According to the tourism minister, Edmund Bartlett, Jamaica, bar some upheaval, is on track to achieve the 5x5x5 equation that he set for this year.
That is, he expects that in 2025 the island will host at least five million visitors and gross no less than US$5 million from the tourism industry.
Mr Bartlett’s confidence was boosted by what he said was a strong December start to the winter tourist season, which caused him to project “a very strong first quarter of 2025”.
“That would set the pace for the rest of 2025, providing, of course, there are any other weather distractions and disruptions, as we call it,” he was quoted by the government’s Jamaica Information Service (JIS) as saying.
This newspaper, too, hopes that there are no disruptions and that Mr Bartlett not only meets, but surpasses, his targets.
We also hope, too, that the minister’s remarks provide a catalyst for a larger and deeper dialogue, on how Jamaica might more deeply integrate its tourism industry into the rest of the economy. We expect that John Byles, after his recent tentative, even if skewed, intervention in that discussion, will become a robust participant in the debate.
In that event, we commend to Mr Byles The Gleaner’s several recent editorials (including the one on which he commented in his January 3 letter to the newspaper) about tourism’s potential for deepening and broadening its linkages in the economy, in the context of a structured industrial policy for Jamaica.
ESSENTIALLY FLAT
In that JIS report, Mr Bartlett said that the island received 4.3 million visitors in 2024 and earned US$4.3 billion. That, on its face, suggests that tourism arrivals and gross earnings were essentially flat last year, which is not unexpected given the “disruptions” caused by storms in the summer and negative travel advisories by the US government against travel to the island because of Jamaica’s high levels of crime.
Mr Bartlett doesn’t appear to have directly addressed these issues, but stressed the capacity of Jamaica’s tourism industry “to respond effectively to disruptions”.
“…That’s resilience and that’s what has become a guiding principle for tourism management in Jamaica – resilience,” Mr Bartlett said.
Should the minister’s projections hold, Jamaica would this year have around 700,000 more visitors than last year. And if the usual ratio is maintained, nearly seven in 10 tourists will be stopover visitors, meaning that they didn’t come on cruise ships, so stayed in hotels, villas or private homes, and, on average, spent around eight days on the island.

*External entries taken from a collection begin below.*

Here is a tiny trained network, its code and every weight. The questions are about switching its units off for an input and a target symbol, where a switched-off unit gives its printed mean instead of its output.

import numpy as np


def w(rows, s, z=0):
    codes = np.array(rows[::2]) - 128.0
    scale = np.full(codes.shape[1], s)
    scale[-1] = z or s
    return codes * scale


def f(y):
    return y / 2 * (1 + np.tanh(0.7978845608 * (y + 0.044715 * y**3)))


def softmax(a):
    e = np.exp(a - a.max(-1, keepdims=True))
    return e / e.sum(-1, keepdims=True)


def log_softmax(a):
    a = a - a.max(-1, keepdims=True)
    return a - np.log(np.exp(a).sum(-1, keepdims=True))


def net(x, mask):
    ids = ['ΔΛΨαγζμω'.index(c) for c in x.split()]
    T = len(ids)
    res = E[ids] + P[:T]
    u = 0
    for l in range(2):
        q, k, v = (res @ M[l].T for M in (Q, K, V))
        z = softmax(np.where(np.tri(T) > 0, q @ k.T / 4**0.5, -1e9)) @ v
        res = res + np.where(mask[u], z, O[l][:, -1]) @ O[l][:, :-1]
        u += 1
        y = f(res @ A[l][:, :-1].T + A[l][:, -1])
        res = res + np.where(mask[u : u + 12], y, B[l][:, -1]) @ B[l][:, :-1]
        u += 12
    return log_softmax(res[-1] @ U[:, :-1].T + U[:, -1])


Q, K, V, O, A, B = {}, {}, {}, {}, {}, {}
E = w([
[138,173,176],'Δ',
[183,139,187],'Λ',
[141,115,137],'Ψ',
[161,90,175],'α',
[76,190,157],'γ',
[103,38,150],'ζ',
[9,168,122],'μ',
[115,92,99],'ω',
],0.016)
P = w([
[136,121,113],'0',
[141,207,235],'1',
[62,72,168],'2',
[107,255,65],'3',
[178,223,205],'4',
[90,55,156],'5',
[135,234,57],'6',
[186,221,200],'7',
[111,59,144],'8',
[137,243,61],'9',
[182,219,201],'10',
[80,40,171],'11',
],0.0068)
Q[0] = w([
[139,71,81],'L0H1',
[194,2,63],'L0H1',
[81,200,208],'L0H1',
[85,120,59],'L0H1',
],0.0069)
K[0] = w([
[53,166,190],'L0H1',
[128,8,119],'L0H1',
[107,232,106],'L0H1',
[255,67,136],'L0H1',
],0.0083)
V[0] = w([
[119,175,255],'L0H1',
[155,118,76],'L0H1',
[117,104,129],'L0H1',
[91,111,147],'L0H1',
],0.0089)
O[0] = w([
[252,76,34,254],'L0H1',
[36,104,159,66],'L0H1',
[8,161,113,127],'L0H1',
[179,131,174,159],'L0H1',
],0.0035,0.0043)
A[0] = w([
[159,87,249,119],'L0N1',
[176,130,108,154],'L0N2',
[113,207,80,86],'L0N3',
[193,183,180,4],'L0N4',
[164,203,158,155],'L0N5',
[160,254,83,189],'L0N6',
[170,136,21,24],'L0N7',
[85,47,49,214],'L0N8',
[87,50,57,170],'L0N9',
[194,98,77,237],'L0N10',
[201,129,45,184],'L0N11',
[183,60,195,91],'L0N12',
],0.0095,0.0043)
B[0] = w([
[169,168,14,251],'L0N1',
[91,79,146,168],'L0N2',
[210,46,37,141],'L0N3',
[39,88,168,144],'L0N4',
[49,121,18,212],'L0N5',
[181,37,3,254],'L0N6',
[69,174,53,98],'L0N7',
[19,47,219,203],'L0N8',
[24,32,185,172],'L0N9',
[131,98,202,251],'L0N10',
[67,132,195,189],'L0N11',
[231,161,41,220],'L0N12',
],0.0061,0.0034)
Q[1] = w([
[191,78,100],'L1H1',
[45,149,170],'L1H1',
[64,254,92],'L1H1',
[228,109,152],'L1H1',
],0.0077)
K[1] = w([
[231,14,223],'L1H1',
[38,167,169],'L1H1',
[71,236,141],'L1H1',
[128,1,90],'L1H1',
],0.0046)
V[1] = w([
[146,83,253],'L1H1',
[217,175,56],'L1H1',
[201,119,254],'L1H1',
[213,165,197],'L1H1',
],0.006)
O[1] = w([
[162,4,175,255],'L1H1',
[198,206,79,65],'L1H1',
[254,48,146,180],'L1H1',
[193,124,219,55],'L1H1',
],0.0072,0.00099)
A[1] = w([
[140,179,162,202],'L1N1',
[49,64,66,85],'L1N2',
[226,94,113,92],'L1N3',
[159,246,144,246],'L1N4',
[2,64,161,4],'L1N5',
[67,185,156,155],'L1N6',
[207,9,10,117],'L1N7',
[5,107,150,44],'L1N8',
[175,78,119,6],'L1N9',
[77,121,248,255],'L1N10',
[120,160,132,229],'L1N11',
[96,186,141,225],'L1N12',
],0.0083,0.006)
B[1] = w([
[123,135,32,147],'L1N1',
[121,156,210,181],'L1N2',
[110,222,204,182],'L1N3',
[96,181,16,182],'L1N4',
[138,223,148,193],'L1N5',
[202,197,146,132],'L1N6',
[121,95,254,255],'L1N7',
[104,190,216,173],'L1N8',
[133,211,112,122],'L1N9',
[66,66,5,228],'L1N10',
[62,100,81,167],'L1N11',
[96,198,99,153],'L1N12',
],0.0086,0.0074)
U = w([
[123,168,12,84],'Δ',
[184,229,146,129],'Λ',
[83,16,52,253],'Ψ',
[180,106,254,44],'α',
[63,192,8,116],'γ',
[107,75,222,70],'ζ',
[39,209,117,5],'μ',
[52,150,83,148],'ω',
],0.0075,0.0055)

Each question gives the input, a string of symbols that net reads in full, and the target symbol t.
The units are the heads (4 rows each of Q, K, V and O) and the neurons (one row each of A and B). Each row of codes is followed by its name. A weight is (code - 128) times the scale printed after its matrix; where a second scale follows, it is the last column's (O, A, B and U).
mask holds one flag per unit, layer by layer, with each layer's heads first. A switched-off unit (its flag False) gives its mean, the last column of its rows in O or B, instead of its output. The means were averaged over made-up inputs and are rounded, as every weight is.
A unit's drop is (log p(t) with every unit on - log p(t) with that unit switched off) / (log p(t) with every unit on - log p(t) with every unit switched off).
The circuit of an input: a set's keep is (log p(t) with only the set's units on - log p(t) with every unit switched off) / (log p(t) with every unit on - log p(t) with every unit switched off). Starting from the 12 units with the biggest drops (on a tie, the unit counted first), units are removed one at a time, each time the one whose removal leaves the highest keep (on an exact tie, the one counted first), for as long as the keep stays at least 0.8.
circuit, biggest first: the units of the circuit, biggest drop first
unit that matters most: the unit with the biggest drop
k most important neurons: the k neurons with the biggest drops, biggest first
k most important neurons of layer l: the k neurons of layer l with the biggest drops, biggest first
input Ψ ω α μ μ, target γ: circuit, biggest first : L1H1, L1N4
input Ψ Ψ Ψ α γ ζ γ α ω Ψ Δ, target Ψ: 2 most important neurons of layer 0 : L0N6, L0N4
input Ψ Ψ ω γ, target Ψ: unit that matters most : L0N6
input Ψ ω μ ω Ψ α μ Λ μ Δ α, target γ: 3 most important neurons : L0N6, L1N4, L0N3
input Ψ Λ Ψ α μ γ μ Λ, target γ: circuit, biggest first : L0N5, L1N4, L0N1
input Δ Δ Ψ ζ ζ Ψ γ, target ζ: 2 most important neurons : L0N6, L1N7
input Ψ ζ Ψ α ζ Ψ Δ α, target Λ: 3 most important neurons of layer 0 : L0N12, L0N1, L0N8
input Δ ζ α Ψ ω Δ α ω α Δ, target α: circuit, biggest first : L0N6, L1N7, L1N10
input Δ μ α α μ, target γ: circuit, biggest first : L1H1, L1N4, L1N7
input Ψ α Ψ α α Ψ α α, target Λ: circuit, biggest first : L0N1, L0N12, L1H1, L1N3
input Λ Ψ α ζ ζ Ψ Ψ, target ζ: 3 most important neurons : L0N6, L1N7, L1N10
input μ ω Λ ζ ζ γ, target γ: 3 most important neurons : L1N7, L0N10, L1N12
input ζ ω Ψ ω Ψ, target Ψ: circuit, biggest first : L1N5, L1N8, L1N2
input α Ψ μ ζ Ψ Ψ Ψ, target ζ: 3 most important neurons of layer 0 : L0N6, L0N3, L0N5
input Δ α ζ ζ α ζ α Ψ α Ψ, target α: most important neuron : L0N6
input Ψ μ Δ Ψ μ γ Ψ Δ μ α Ψ Λ, target Λ: 4 most important neurons : L0N12, L1N10, L1N3, L0N1
input Ψ ζ α Ψ Ψ Ψ μ, target Ψ: 4 most important neurons : L0N3, L0N6, L1N3, L1N5
input Ψ Ψ Ψ Ψ Λ α μ Ψ, target γ: 2 most important neurons of layer 0 : L0N3, L0N1
input Δ Λ α γ μ ζ Λ ζ μ, target μ: 3 most important neurons of layer 1 : L1N8, L1N5, L1N2
input ζ Δ Ψ μ, target ζ: 2 most important neurons of layer 1 : L1N7, L1N2
input ω ζ Ψ α Ψ α, target α: unit that matters most : L0N12
input ζ Ψ μ ω Ψ Ψ μ α μ, target μ: 2 most important neurons : L1N8, L1N5
input μ Ψ Δ Ψ γ μ μ Λ Ψ Ψ Λ, target γ: 2 most important neurons of layer 0 : L0N5, L0N3
input α Ψ Ψ α Δ Ψ α α ω Ψ, target α: 3 most important neurons of layer 0 : L0N6, L0N3, L0N10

Earnings from the sector, on Mr Barlett’s analysis, will in 2025 be approximately 16 per cent higher than the previous year. By government estimates, approximately 40 per cent is retained by Jamaica, paying for the goods and services consumed by tourists that are clearly anchored in the island.
In responding to The Gleaner’s observations about a recent spate of strikes at large, foreign-owned hotels, the JTB’s Mr Byles suggested that we may have missed the plot by, he said, focusing “ on the status quo rather than exploring untapped potential for greater economic growth”.
“While acknowledging tourism’s resilience and recovery from challenges such as hurricanes and negative travel advisories, there is an apparent missed opportunity in examining what could be done to further optimise this vital industry,” Mr Byles wrote.
OPPORTUNITY FOR DIALOGUE
Yet, the editorial, to which he referred, noted that the strike was another opportunity for a dialogue on an “industrial policy aimed at pushing tourism further up the food chain of global efficiency and exploiting its potential for linkages with the rest of the economy”.
Last May, on the back of an announcement by Mr Bartlett of a “multi-dimensional impact assessment” of the sector to help inform plans for the construction of 20,000 additional hotel rooms over the next decade, The Gleaner noted the opportunity for the study to be part of a “project of developing an industrial policy that, among other things, establishes strong and competitive linkages between tourism and the rest of the economy”.
The bottomline was to ensure that more than 40 per cent of tourism’s earnings stayed in Jamaica and with Jamaican firms.
When Mr Bartlett recently spoke of the relative success of the Alex digital system that links domestic agricultural suppliers with hotel buyers, we noted the US government analysis that 65 per cent of Jamaica’s US$1.4 billion food import bill was largely for tourism consumption and the estimate by local experts that between a fifth and a quarter of those imports could be substituted by domestic production.
“Agriculture and tourism are two sectors that are emblematic of the possibilities for cooperation and coordination in the drive for the strong and sustainable growth which (Prime Minister Andrew) Holness hopes to achieve,” The Gleaner commented.
This was in the context of Mr Holness’ recent announcement of his government’s “pivot” to a drive for robust growth, from its previous concentration on macroeconomic stability, which this newspaper has used as a platform for its advocacy for an industrial policy, among whose aim is for Jamaica to extract greater value from its tourism industry.
The Gleaner and Mr Byles, it seems, are in concert on this question.